Yesterday’s celebration was an excellent illustration of the fact that Israel has plenty of friends in Europe. Dozens of MEPs across the political spectrum, ambassadors and high-level officials at the European institutions came together to express their friendship, because celebrating the anniversary of Israel is a nonpartisan issue.
In seventy years, the Jewish state has made the deserts bloom, created the most remarkable hub of technological innovation, taken the lead in addressing global environmental challenges and guaranteed liberty and prosperity for all its citizens, regardless of their background.
Nevertheless, seventy years after the establishment of an independent State of Israel, seventy-four years after the end of the Shoah, which destroyed a third of world Jewry and decades after the forced exodus of almost a million Jews from the Middle East and North Africa, antisemitism has reached an unprecedented and alarming scale.
Today, Jewish communities across the world face existential challenges. The general feeling among Jews is that antisemitism has entered a new phase. Jewish citizens are attacked by the far-Left, the far-Right and radical Islamists, on the streets, in parliaments, online and in their own homes.
Today, much of the hatred against Jews is disguised, especially on the far-Left, as a hatred of Israel. The irrational rejection of the Jewish People did not end with its return to its national, spiritual and historic homeland. This animosity merely morphed into a new insidious form, which now treats Israel as it has treated Jewish communities for many centuries.
Almost all of the classic antisemitic motifs and manifestations are now used against Israel, including blood libels, notions of global dominance and the general singling out of the only Jewish State.

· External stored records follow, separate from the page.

Below is a small trained network, with its code and all its weights. Each question gives an input and a target symbol and asks what happens when units are switched off, that is, made to give their printed mean instead of their output.

import numpy as np


def w(rows, s, z=0):
    codes = np.array(rows[::2]) - 128.0
    scale = np.full(codes.shape[1], s)
    scale[-1] = z or s
    return codes * scale


def norm(h):
    return h / np.sqrt((h * h).mean(-1, keepdims=True) + 1e-5)


def f(y):
    return np.maximum(y, 0)


def softmax(a):
    e = np.exp(a - a.max(-1, keepdims=True))
    return e / e.sum(-1, keepdims=True)


def log_softmax(a):
    a = a - a.max(-1, keepdims=True)
    return a - np.log(np.exp(a).sum(-1, keepdims=True))


def net(x, mask):
    ids = ['δεμπστφ'.index(c) for c in x.split()]
    T = len(ids)
    res = E[ids] + P[:T]
    u = 0
    for l in range(2):
        r = norm(res)
        for j in range(2):
            rows = slice(2 * j, 2 * j + 2)
            q, k, v = (r @ M[l][rows].T for M in (Q, K, V))
            z = softmax(np.where(np.tri(T) > 0, q @ k.T / 2**0.5, -1e9)) @ v
            o = O[l][rows]
            res = res + np.where(mask[u + j], z, o[:, -1]) @ o[:, :-1]
        u += 2
        y = f(norm(res) @ A[l][:, :-1].T + A[l][:, -1])
        res = res + np.where(mask[u : u + 4], y, B[l][:, -1]) @ B[l][:, :-1]
        u += 4
    return log_softmax(norm(res)[-1] @ U[:, :-1].T + U[:, -1])


Q, K, V, O, A, B = {}, {}, {}, {}, {}, {}
E = w([
[220,123,142,143,109,29],'δ',
[130,215,210,221,152,141],'ε',
[209,43,229,53,60,178],'μ',
[150,127,136,204,89,12],'π',
[151,150,134,129,163,84],'σ',
[3,137,157,69,9,86],'τ',
[85,63,113,178,192,5],'φ',
],0.013)
P = w([
[120,198,71,51,98,58],'0',
[103,10,79,167,109,123],'1',
[112,53,108,186,111,154],'2',
[130,74,138,194,108,140],'3',
[151,92,101,216,104,141],'4',
[159,120,148,196,135,142],'5',
[163,140,173,193,155,135],'6',
[201,169,94,206,104,91],'7',
[220,189,115,227,120,113],'8',
],0.012)
Q[0] = w([
[217,57,114,109,157,131],'L0H1',
[137,121,80,253,228,69],'L0H1',
[118,107,198,69,31,138],'L0H2',
[74,183,134,35,54,164],'L0H2',
],0.044)
K[0] = w([
[232,132,123,81,169,175],'L0H1',
[161,111,9,245,136,98],'L0H1',
[148,92,174,165,1,193],'L0H2',
[94,42,134,215,78,144],'L0H2',
],0.035)
V[0] = w([
[73,150,202,65,173,127],'L0H1',
[126,146,73,90,106,181],'L0H1',
[119,48,161,171,94,124],'L0H2',
[114,159,97,45,249,92],'L0H2',
],0.015)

The lessons of the Holocaust have been forgotten, fading with the sands of time and a new open and mainstream antisemitism is spreading. Jewish communities worldwide require massive protection and security, which is having a grave effect on Jewish life in many parts of the world. This cannot continue.
Antisemitism has become a sign of a profound societal sickness and is a danger not only to Jews, but to countries and citizens across the globe. Hatred and intolerance are everyone’s problem, and we expect all layers of civil society to be at the forefront of this battle.
We need to end hate speech and incitement to violence online, in religious institutions and on the streets. We need to strengthen the tools with which governmental and law enforcement agencies have to fight antisemitism and other forms of hate.
Above all, we need to find a new way to educate against hate, racism and antisemitism, because the lessons of the past are no longer understood. We desperately require a new way of thinking because our future depends on it.
Together, on the occasion of Israel’s Independence Day and its achievements as a beacon of hope and progress in the world, we call for an end to hate and intolerance, not just for the Jewish People, but for all peoples across the globe.